How To Be Sick– by Toni Bernhard

A Buddhist-Inspired Guide for The Chronically Ill and Their Caregivers

This book was brought to my attention by another Juvenile Myositis (JM) mom. When I was in the throws of upset, fear and pain during the first year after my child’s diagnosis with JM I read a book by Pema Chodron called, When Things Fall Apart. She is a Buddhist monk and I found this book calming and helpful. It wasn’t helpful in the same way as How To Be Sick is, though. Chodron’s book is a philosophical work and though I am not a Buddhist I could take some of her words and apply them to my decidedly, non-religious, but spiritural life. I had to make up my own mantras or helping words when I was feeling frightened or worried and it would have been wonderful if I had had a bit more guidance in this realm.

Ms. Bernhard’s book, How To Be Sick, published in 2010, is just such a book. It is philosophically based on her Buddhist practice, which she began prior to her illness, and she has used her experiences with a life-changing chronic illness to fashion a clear and practical approach to inner healing and coping with chronic illness.

Most of the book is geared towards the ill person and self-care.
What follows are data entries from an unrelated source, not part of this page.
Each row is a point on a landscape with many valleys, with its height.
A ball rolls from a point to whichever of its 2 nearest points has the largest drop for the distance, and stops where none of them is lower. Distance is the straight distance between rows; heights are no part of it.
J660 height 375: [ 88  91 111  98 124 127  95 105 122 177 129 116 155 103 101 111  88 122
 118 104 144  92 138 142  93 115 127 123 107 132 132 129 125 113 132 138
 121 159 132 112  95 114 103  99 193 153 140 146  86 126 116 188 132 115
 137 113 170 122 126 137  92 118 105 127]
J785 height 441: [ 91 110  93 107 139 152 117 139  90 143 138 113 138 119  80 162 129 144
  98  76 173  82 131 156 101 117 128 139 106 108 110 118 112 114 125 124
 154 150 157 118 110 115 130 108 151 154 127 141 109  89 124 169 148  91
 107 134 141 146 166 160  94 154 133 152]
J121 height 685: [128 143  92 220 169 128 138 160 138 133  79 139 151 121 131 149 147 135
 113 136 115 169  99 114 153 117 168 125  99 133 167 164 121 130 146 129
 121 170  88 144 157 101 118 121 122 122 146 140  80 120 103 145 125 156
 140 126 130 100 163 137 149 121 104 122]
J941 height 733: [170 104 114 116 152  95 119 122 141  85 133 128 142 135 178  94 125 144
 128 157 122 128 159  98 127 153 101  97 151 143 144 148 159 206 166 114
 136 127 173 125 124  92  78 180 126 107 135 121 144 130 161 146 163 153
 135 159 158 136 104  91 140 116 176 118]
J377 height 329: [119 143 133  92  71 148 102 124  87 118 136 142 115 157 142 135 125 143
 134  87 127 115 122 168 104 136 110 136 196 107 153 107 146 111 118 124
 139  60 168 139 155 154 176 127 142 134 160 134 156 141 174 113 103  73
 129 153 100 148 116 178  75 143 110 142]
J327 height 593: [110 144 125 118  83 116 127 114 145 152 127 115 127  97 161 130 143  94
 148 147 150 115 113 126 125 122 167 108 124 146  95 106 141 124 150 112
  97 134  84 124 109 130 126 125 147 148 125 146 104 160 134  93 117 154
 114  68 145 133 131 135 165 144 134 119]
J487 height 182: [158 145 118 184 101 122 127 164 126 126 109 181 135 147 135 140 136 121
 121 144 133 196 110 144 154 111 187 127 131 135 177 127  85 133 150 118
 140 122 109 113 156 120 165  97 105 141 134 145 109 147 110 129 137 145
 132 104 131 112 149 134 142 114  88  84]
J617 height 448: [159 126 157 103 104 150 100 122 104  94 152 158  86 154  93 127 126 148
 104 124 125 127 134 144 138 134  97 148 162 102 100 106 118 108 104 108
 211  66 162 167 131 178 143 122 120 103 118  94 173 121 143 123 110  85
 124 162 107 148 130 171  95 138 118 139]
J88 height 642: [192 124 129 134 148 130 133 132 168  71 128 152 117 173 165 146 141 142
 125 172 142 193 141 100 165 168  84 111 133 150 179 151 127 192 130 136
 134 138 163 130 172 106 122 152 105 100 114  99 117 165 110 113 139 155
 121 164 121  88 105 102 150  96 185 126]
J626 height 537: [134 132 148 129  58 129 148 126 172 121 134 156 126 140 126 122 127 117
 132 147 132 171 126 119 142 160 159 107 125 140 118  71  95 144 125 134
 151 124 105 121 166 157 138 139 136 129 128 127 111 137 119  94 146 144
 140  98 134 174 105 140 171 124 161 101]
J845 height 542: [ 94  94 138 101 149 138  63 108 143 147 133 131 180 127 123 144  97 115
  99 105  93 107 148 142 111 141 149 109 122 118 158 132 134 121 144 108
 156 125 153 100  83 107  86 114 149 151 126 146 103 104 151 186 105  33
 118 144 166 108 123 141 118 108  97 153]
J366 height 395: [142 150 123 174 152 116 178 160  95 114 117 137 113 140 124 143 142 139
 152 126  92 147 103 124 137  90 156 146 136 151 180 175 109  89 117 145
 114 140 113 123 161 124 159 101  69 142 114 137 116 113 108 107 115 180
 166 147 127 109 127 104 120 102  80  75]
J530 height 648: [150 132 141 111 168 135 109 122 220 113 142 148 124 126  99 134 136 133
 117 150 152 143 137  91 150 174  86 111  97 129 127 102 123 156 132 142
 157 114 166 134 121 119  67 164 148 101 101 110 133 131 102 145 174  82
 123 147 121 105 133  89 116 117 198 148]
J699 height 483: [112  87 156  99  87 128 117 143 106 161 135  97 123 100 156 114 123  93
 154 144 151 127 154 124 132 146 176  79 134 176 116 107 123 166 137 109
 113  94 121 120 150 156 125 128 162 152 145 186  68 145 164 188 128 147
 117 109 135 131 116 179 154 139 114  92]
J922 height 535: [ 98 156 119 121 114 144 145 163  84 146 143 114  75 144 101 144 142 133
 128 116 127 132 100 153 112 118 125 143 160  96 129 142 143  75  91 138
 113  91 110 142 141 145 173 118 123 119 130 111 116 119 153 100 120 107
 145 129  99 126 138 122  61 159 102 149]
J53 height 561: [182 125 146 151 134 140 151 114 122  85 132 133  88 124 111 129 121 164
 128 131 102 158 166 139 124 147  83 148 131 113 143 124 115 122  81 116
 169  81 129 155 142 212 159 127  95  84  98  59 170 119  78  83  88 142
 134 151 105 157 140 136 142 100 170 114]
J633 height 224: [109 108 114 165 165 137  71 122 146 169 102 147 167 103 105 151 102 125
  93 123 103 144 135 129 141 135 141 114 105 148 167 151 139 121 166 123
 142 140 123 127  86  93  97 114 137 140 117 161 117 120 116 180 104 105
 138 109 161  94 135 119 111  82  90 141]
J300 height 543: [128 156 134 139 143 129 140 138 106 138 159 165  67 134  85 121 151 145
 127 110 157 127 104 143 132 106 118 167 122  85  71 112 128 118  98 139
 147 137 132 150 122 164 138 135 144  95 136 108 150 114 110  97 158 111
 145 128  99 152 140 149 128 160 149 152]
J836 height 240: [144 115 118 169 103 116 111 126 169 119 137 143 165 140 146 123 140 108
 122 152 115 153 112 108 154 126 165 129 133 147 142 127 134 135 175 121
 139 127 123  96 123  79 104 105 111 157 113 150 124 162 139 129 128 123
 110 115 113 130 136 148 152 108 114 109]
J241 height 431: [127 112 123 147 101 137 119 120 145 144 108 110 157 143 140 149 148  92
 149 170 168 140 100 140 145 113 139 167 132 148 136  97 164 126 149 111
 101 117 103  95 148  96 137  88 109 162 118 147  68 171 157 150 105 140
  86  77  95  79 137 133 139 115  78 102]
J139 height 706: [116 120  98 119 163 110 172 124  97 113 146  95 133 129 134  98 122 146
 146 119 132  99 144 114 107 116 130 136 132 132  97 157 128 130 126 133
  61 152 128 122  94 102 129 137  83 149 109 143 159 100  95 105 165 178
 109 148 125 126 132  75 111 133 134 143]
J213 height 591: [128 124 128 107  91 114 137 113 182 121 126 146 153 126 148 121 138 102
 113 131 150 125 127 104 132 143 181 107 129 105 105  94 109 119 139 118
 147 136 135 118 145 133 140 150 140 143 134 145 137 148 115  96 132  98
 133  88 114 177  96 148 155 137 153 129]
J935 height 705: [153 140 150  87 114 146 120  98 208 127 133 154 131 129 103 139 123 117
 124 186 119 163 116 106 162 164  90 128 123 150 133  94 130 116 130 154
 117 112 116 110 161 126 110 143 149 137 114 122 121 141 113 119 137 125
 137 104 112 113 107  97 129 113 176 145]
J398 height 530: [181 101 133 138 160 151 137 121  89  67 123 118  98 115 139 104 118 177
 143 148 119 164 148 138 131 124  65 149 130 120 129 141 130 155  82 113
 157 119 147 160 128 177 125 146 122  80 113  59 156 127  97 101  96 166
 148 174 126 144 123 112 138  99 171 143]
J680 height 675: [136 120 133  93 102 136  99 104  95 125 149 126 107 127  92 108  95 149
 121 152 115 114 140 127  90 139  69 142 152 102 116 109 153 144 127 131
 131  88 165 139 101 135 114 129 134 137 115 121 174 115 156 151 135 162
 131 157 148 124 140 115 130 138 106 131]
J381 height 253: [118 146 100 105  96 130 119 128  99 106 146 145 135 156 111 132 114 155
 110  80 121  96 122 161 115 121 145 120 189 115 162 121 124 127 111 122
 128  77 159 113 143 119 135 147 120 135 121 143 170 112 160 122 136  80
 117 165 124 148 136 152 105 126 110 118]
J293 height 600: [115 111 152  97 138 175  93 115 173 124 102 164 168 149 127 157 107 131
  87 140 139 154 155 138 139 157 180  97 110 145 143 126  72 149 131 111
 178 106 141 101 122 136 107 112 106 125 120 149 104 114 114 179 141  37
 117 128 151 138 136 145 144 126 126 131]
J206 height 533: [ 99 125 112 149 136 100 123 101 141 167 119 122 167  76 141 105 117  92
 137 111 141  88 114  96  93 127 145 114  86 148 110 149 157 121 164 125
 110 186  87 139  97 122  86 131 181 105 168 138  69 125  99 153 136 155
 118  72 166 102 114 117 147 144 121 101]
J755 height 633: [110 132 120  95  81 140 166 131  82  95 148 123 101 155 119 137 124 110
 152 127 154  88 134 141  97 113 129 157 177 118  92 134 162 104 118 130
  98 101 129 129 127 116 172 120 102 159  96 123 124 125 148 124 161 147
 100 168 146 129 129 104 102 130 114 128]
J744 height 652: [144 152 146 120  97 152 147 112 154 128 139 154 105 134  99 141 127 147
 127 167 116 161 122 129 160 120 111 149 126 126  98 105 120  91  88 159
 121 141  97 144 182 199 161 140 153 118 131 109 102 124  93  82 134 146
 166  97 114 140 107 101 162 119 132 134]
J697 height 462: [141 155 141 146 198 151 143 150  97 122 117  72  92 122 134 121 150 154
 142 126 117 153 101 135 161  93  87 142 131 128 142 166 127 118  66 146
 119 143 109 152 128 164 118 112  89  97  99  79 145 116 130  76 101 155
 187 176 102 114 132  72  96 136 114 149]
J838 height 421: [ 79 183 128  93 148 114 149 163  92 124 139 100  91 137 128 121 146 132
 132  77 144 100 111 124  78 138  85 145 128 115  76 106 169  86 123 136
 106 137 135 142 109 110 178 129 151 111 143 142 160 105 154 114 122 100
 122 104  87 130 119 162  60 182 137 189]
J172 height 559: [125 136 119 168 114 123 155 127 119 104 135 139 137 177 133 126 167 108
 161 146 116 131 116 131 139  73 132 148 139 144 134 139 158 112 141 128
  86 117 109  91 127 100 145  85  73 163 124 125 126 153 136  92 115 151
 102 143 111  84 124  96 128 113 131 108]
J865 height 677: [ 97 141 109 107 123 131 152 115 117 132 136  95 116 120 106 120 131 122
 134 136 133  78 118 118  95 128 134 140 118 119  94 134 155 116 119 152
  63 142 115 132 108 105 134 140 132 162 108 140 140 113 114 116 157 173
 126 127 150 125 133  95 107 148 124 144]
J544 height 669: [ 73 168 111 157 114 103 176 136 106 158 116 116 119 108 119 118 157 117
 129 112 144 109 109 146 114 102 181  98 109 118 102 149 104 123 134 147
  69 199  69 148 134 148 129 128 134 133 118 138  99 127 102  98 151 167
 101  75 147 118 146 125 152 154 126 124]
J61 height 703: [ 73 159 115 131 123 113 193 117  98 136 125  89 134 108 132 111 127 110
 123  91 133  85 134 132 102 134 157 129 123 148  94 160 152 111 141 140
  74 183  71 140 107 128 131 141 114 142 100 137 119 108 103 114 167 192
  96 101 163 140 133 117 142 135 116 131]
J767 height 505: [109 111 151 107 140 119  65 115 143 132 141 130 194 139 160 127  88 124
 104 128 100 109 155 118 105 120 154 101 104 121 159 143 107 149 167 107
 180 124 151  96  87 122  53 137 137 113 128 140  97  98 123 198 158  56
 122 151 177 127 116 105 135 112 134 124]
J223 height 619: [114 150 137 117 141 131 115 136  70 140 140  87  91 108 115 103  85 155
 149 118 100 121 112 138  89 127  47 154 105  88 100 118 161  96  85 141
 132 107 115 171 124 177 160 128 115  89 123 106 185 126 133 111  85 170
 152 157  99 137 129 142  86 165 131 161]
J446 height 338: [ 75 174 123  82 164 134 117 135 134 165 126 106 104 120 106 143 163 120
 142 106 142  74 133 126  83 135  93 155  96 104  69 109 170  90 135 118
 113 151 117 126 117 111 153 135 178 113 150 124 142 131 153 131 118 114
 102  70 104 122 131 158 110 171 149 190]
J426 height 592: [144 126 130 138 138 134 135 130 100 109 131 120  94 105 108 140 115 165
 138 129  93 144 136 155 100 118  89 151 131  97 114 135 132  99  73 124
 151  82 104 174 128 208 164 116 110  93 122  82 172 130 122  82  79 150
 163 158  98 133 133 127 104 134 126 127]
J211 height 524: [109 134 133 173 152 148 128 133 129 137 108 118 139 165 129 156 173 119
 155 170 127 146 118 117 159  92 127 192 128 136 154 147 143  79 115 131
  75 111 109  73 140  94 146  72  80 149 107 125 103 157 141 104 116 141
 111 117  91  68 137  98 128 114  71 103]
J962 height 361: [173 109 118 157 117 114 170 156  86  82 134 123 119 159 148  99 153 152
 161 135 103 118 157 125 100  82 112 143 169 122 137 154 127 159 109 128
 116 105 168 109 137 159 123 105  68 131 127  89 176 130 117  80 111 156
 109 172 125 142 120 100 133 123 143 108]
J759 height 658: [ 85 145  96 209 173 172 144 166 138 160  83 127 146 136  93 140 155 136
 121 127 131 137  96 140 154 103 153 134 119 121 152 165 114 131 132 130
  91 155 108 127 151  93 129 114 112 135 119 118  96 112 127 130 139 135
 132 113 105  84 179 107 117 126  89 128]
J517 height 671: [142 105 167 132 112 119 122 147 149  83 129 134 140 146 159 120 118 136
 111 173 104 173 140 106 153 175 162  92 145 151 187 134 115 175 183 111
 177 116 142 103 139 118 105 141 105 126 119 150 122 135 157 185 164 129
 132 149 135 168 105 132 164 115 144 108]
J370 height 346: [134  99 147 165 111 131 118 121 186 114 127 116 156 159 150 131 124  80
 140 170 158 167  88 121 170 142 152 142 112 154 134  97 135 142 165 105
 119 140 103  79 140  84 134  91  92 144 127 149  91 184 148 146 118 141
  99  95  83 113 128 145 181  94 130 104]
J99 height 275: [155 133 111 178  86 120 169 172  93  92 138 155 125 153 140 117 146 132
 131 124 129 135 134 138 143 110 185 121 150 144 169 128 100 144 135 133
 122 130 117 120 160 107 147  99  92 163 122 134 106 139  99 117 163 149
 112 143 149 128 146 123 144 122 110  79]
J443 height 300: [193 120 107 127 147 120 144 117  97  66 145 131 108 142 169  70 143 139
 134 103 117 113 146 136 133 102  84 137 169 126 134 169 138 149 101 122
 142 102 182 150 136 144 120 111  67  90 125  80 187 128 120  87 107 134
 136 187  94 124 123 112 113 117 149 145]
J972 height 293: [136 110 127 157 143  91 102 130 107 168 110 130 156 100 127 123  88 127
 123 126  67 143 133 141 127 136 152 107 117 154 184 159 122 135 157 148
 130 149 134 161  99 100  89 128 151 118 126 175 120 111 109 193 108 138
 147 137 172 128 134 121 132  97  91 108]
J515 height 487: [116 176 143 110 124 123 141 167  79 122 146  93  75 157 116 134 164 128
 136 100 151 110 117 157 101 133  82 140 153 131 101 104 177  53  96 151
 126  94 117 142 124 142 171 120 130 111 131 110 137 133 161 116 132  91
 136 130  86 123 112 160  21 193 127 170]
J356 height 489: [156 124 149 158  87 104 157 138 144 110 137 157 117 143 155 109 121 129
 144 143 106 163 146 130 132 143 147 120 134 115 121 117 104 132 125 145
 150 146 133 148 153 176 152 138 113 108 156 104 157 124 103  60 136 150
 131 106 135 187  91 122 168 125 152 110]
J271 height 266: [ 98 135  96  99  92 134 137 139 110 140 132 137 148 134 123 141 144 130
 121  83 181  98 138 182 126 131 169 102 137 117 108  91  74 116 117 103
 132  96 122 112 147 119 164 128 137 169 161 151 101 118 141 160 117  74
  94 130 141 132 171 179 117 141 121 107]
J542 height 434: [ 82 116 105  99 135 135 103 119 143 185 116 121 146  91 106 146 127 123
 120  87 149  83 151 144  91 124 140 134  88  97 111 119 120 103 133 113
 144 155 128 120  89 114 138 105 197 166 165 135 106 104 126 168 116 103
 132  91 141 129 156 141 111 141 127 144]
J587 height 341: [141 116 156 150  67 111 124 163 102 132 136 129 105 139 173 138 134  89
 169 125 137 168 106 135 157 118 175 125 126 166 153 101  89 128 140 123
 127 111 106  89 146 153 161 103 112 135 134 168  98 166 157 116  96 137
 132 107 103 132  85 181 192 111 111  81]
J843 height 586: [ 95 127 122 162 136 130 114 122 143 172  97 135 164  85 129 125 140 103
 105 132 154 102 122 132 116 125 150 112  86 123  99 124 111 111 148 114
 133 195  99 123 124 117 119 127 165 134 172 125  68 120 116 127 127 136
 106  75 146  96 154 132 152 160 119 135]
J203 height 432: [124 151 125 180 184 127 158 155 110 127 123 103 106 141 132 146 157 154
 144 134  92 142  95 137 146  89 124 139 132 131 170 191 107  96  82 142
 116 136 117 129 151 159 140 115  82 114 127 116 138 110 126  62  98 160
 175 163 110 103 121  86  95 115  88 117]
J333 height 413: [120  86 156 135  68 117 118 154  88 158 130 109 112 122 176 139 130  92
 163 137 152 150 133 144 146 133 183 116 136 172 151  87  98 146 130 119
  99  93 110 100 157 135 170 113 131 163 150 191  71 148 150 163  92 138
 137  90 117 103 111 183 156  96 100  96]
J634 height 562: [174 133 142 139 191 139 116 115 114 100 126 129 102 110 133 115  97 153
 126 123 126 148 130 136 146 135  58 120 118 105 134 128 127 160  97 144
 155 163 157 176 104 138 108 153 130  84 115 108 179 110 106 101 114 139
 164 171 109 152 137  99 137 113 173 159]
J202 height 684: [147 110 158  67 137 147 103  83 203 116 147 146 148 137  95 139 149 112
 123 173 153 134 137  93 154 174  96 125 119 138 121  86 146 123 133 126
 141  80 150 103 128 107  92 152 145 127  95 104 135 158 119 138 158  85
 123 118 107 110 119  94 114 125 165 154]
J384 height 412: [ 75 165 123 103 167 151 132  88 146 201 115 111 115  94 115 143 130 129
 125 120 133  95 120 127 109 109 114 153  87 103  88 131 179 108 133 145
  98 175  88 142  97 122 135 127 193 117 148 122 116 123 145 112 125 122
 142  64 131 139 131 137 124 157 127 168]
J730 height 572: [116 124 130 102 181 158  64 126 150 125 130 160 167 144 113 178 125 129
  78 121 125 119 163 133 149 137 144  95 123 124 141 133 116 130 131 108
 164 111 145 124 113 122 101 125 111 131 108 148 122 123 128 178 113   4
 118 134 145 148 138 131 130 123 107 150]
J50 height 634: [136  96 149 135 125 140 117 140 181 113 101 156 156 158 135 146 108 117
  87 149 134 180 123 135 161 177 175  94 124 154 180 132  80 151 164 116
 165 120 128 109 131 111 120 119 107 132 123 161 107 151 124 171 147  98
 125 127 119 135 137 140 154 115 125 114]
J605 height 299: [ 87 117 106 112 156 154 103 113 138 187 113 118 153  81  99 140 106 125
 108 122 121 117 135 127 134 114 112 138 107 142 148 131 163 125 137 132
 110 126 116 135  85  96 109 122 162 130 118 145 118 133 141 173  94 116
 154 101 139  98 131 126 100 117  92 133]
J379 height 635: [111 130 112 137 105 106 144 138 110 181 123 113 123  89 152 117 143 117
 137 104 110 116 106 128 125 130 169 107 114 157 130 137 114 134 136 133
  78 165  76 136 131 130 134 136 131 147 140 154 100 132 116 132 126 156
 132  83 149 135 123 153 149 120 103 117]
J303 height 394: [124 146 158  75  96 158  94 129  95 134 138 142  88 161 109 155 108 153
  98 120 133 126 127 172 126 148  96 134 142 100 117  87 125 118 119  99
 173  55 175 172 140 162 148 135 135 110 138 134 151 137 173 147 118  67
 120 145 109 147 123 194  85 149 109 151]
J38 height 497: [156 160 136 129 123 118 129 141  93  99 147 152  76 130  85 107 129 138
 109 100 129 122 110 154 150 106  96 144 147  93  97 121 120 124 105 127
 168 107 147 176 127 166 132 128 109  84 125  89 172 103 135 108 135  99
 148 169 105 150 152 156  79 151 139 154]
J400 height 594: [140 112 121 131 107 140 164 131  90  96 160 116 117 145 128 109 139 120
 172 142 128 115 131 136 120  83 107 163 167 139 124 162 144 108 117 122
  95  83 136 106 122 124 142  94  68 167  89 117 137 134 136 107 140 168
 114 167 128  95 124  75 114 111 117 121]
J235 height 342: [150 131 106 174 110 105 165 180  80 115 133 131 124 137 111 127 123 145
 130 114  87 143 127 134 123 106 154 131 150 133 163 143  95 144 128 148
 102 145 125 148 143 120 135 118  86 147 116 131 124 112 116 130 131 183
 133 161 161 142 151 103 130 115  94  99]
J872 height 582: [118 159 157 134 148 144 134 109 158 143 132 173  84 123  80 143 152 124
 128 139 168 143  95 116 153 113 127 151  98 107  55  97 129 101 103 161
 149 151 108 128 146 162 142 126 165 100 122  99 132 114  97 100 165 129
 115 102 119 152 121 149 148 163 175 168]
J346 height 104: [129 103 126 152 128 101 126 132 162 122 129 121 166 112 163 108 142 112
 145 121 113 116 127 100 132 157 161 109 118 159 137 132 158 123 186 111
 110 152 100  88 105  65  95 115 107 132 132 156 138 158 144 123 101 156
 108 100 112 112 100 147 170 126 131 106]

She gives us enough of her personal experience to connect with her and to understand how her Buddhist framework helps her deal with daily, as well as spiritual, needs. And though she is an adult, writing about her challenges as a chronically ill person, I found much in her experiences of suffering and approach to disturbing thoughts and feelings, that was helpful to me as a parent of an ill child.

There are a few sections in the book where she acknowledges that her illness also affects her husband/caregiver and her relationships with her children/grandchildren. It also restricts her access to an active social life. While my experience as a parent is similar, in that having an ill child changes everything in one’s life, there are a great many differences. A parent needs to help her child cope with their feelings, be an advocate for their child, be their first line of defense in the world, and at the same time, cope with ones own feelings of loss, grief, fear, anger and hope. In addition, there is often a partner or husband and other children in the family who need attention, and all those relationships change.

There is not a lot of specific guidance addressed to the caregiver here but many of the focal realms, such as, Facing The Ups and Downs of Chronic Illness with Equanimity, Accepting Pain, Healing the Mind by Living in the Present Moment, all speak to the ruts and paths our journeys as parents of chronically ill children take, and are useful to consider. And in those chapters and throughout this book, I found many instances where I said, “yes, that is how I feel too”, or “I can try saying that phrase when I am feeling dispirited or helpless.”

Sprinkled throughout the book are many quotes by Buddhists, poets and healers of one lineage or another. In the chapter, Using Compassion to Alleviate Your Suffering, I found this quote by Stephen Levine from A Year To Live.

When the heart at last acknowledges how much pain there is in the mind, it turns like a mother toward a frightened child.

As a parent of a child with a chronic illness, I too must parent the child in myself. I must make time to nurture and draw from my inner well. Then I can go back into the world and continue to care for others with more compassion and strength.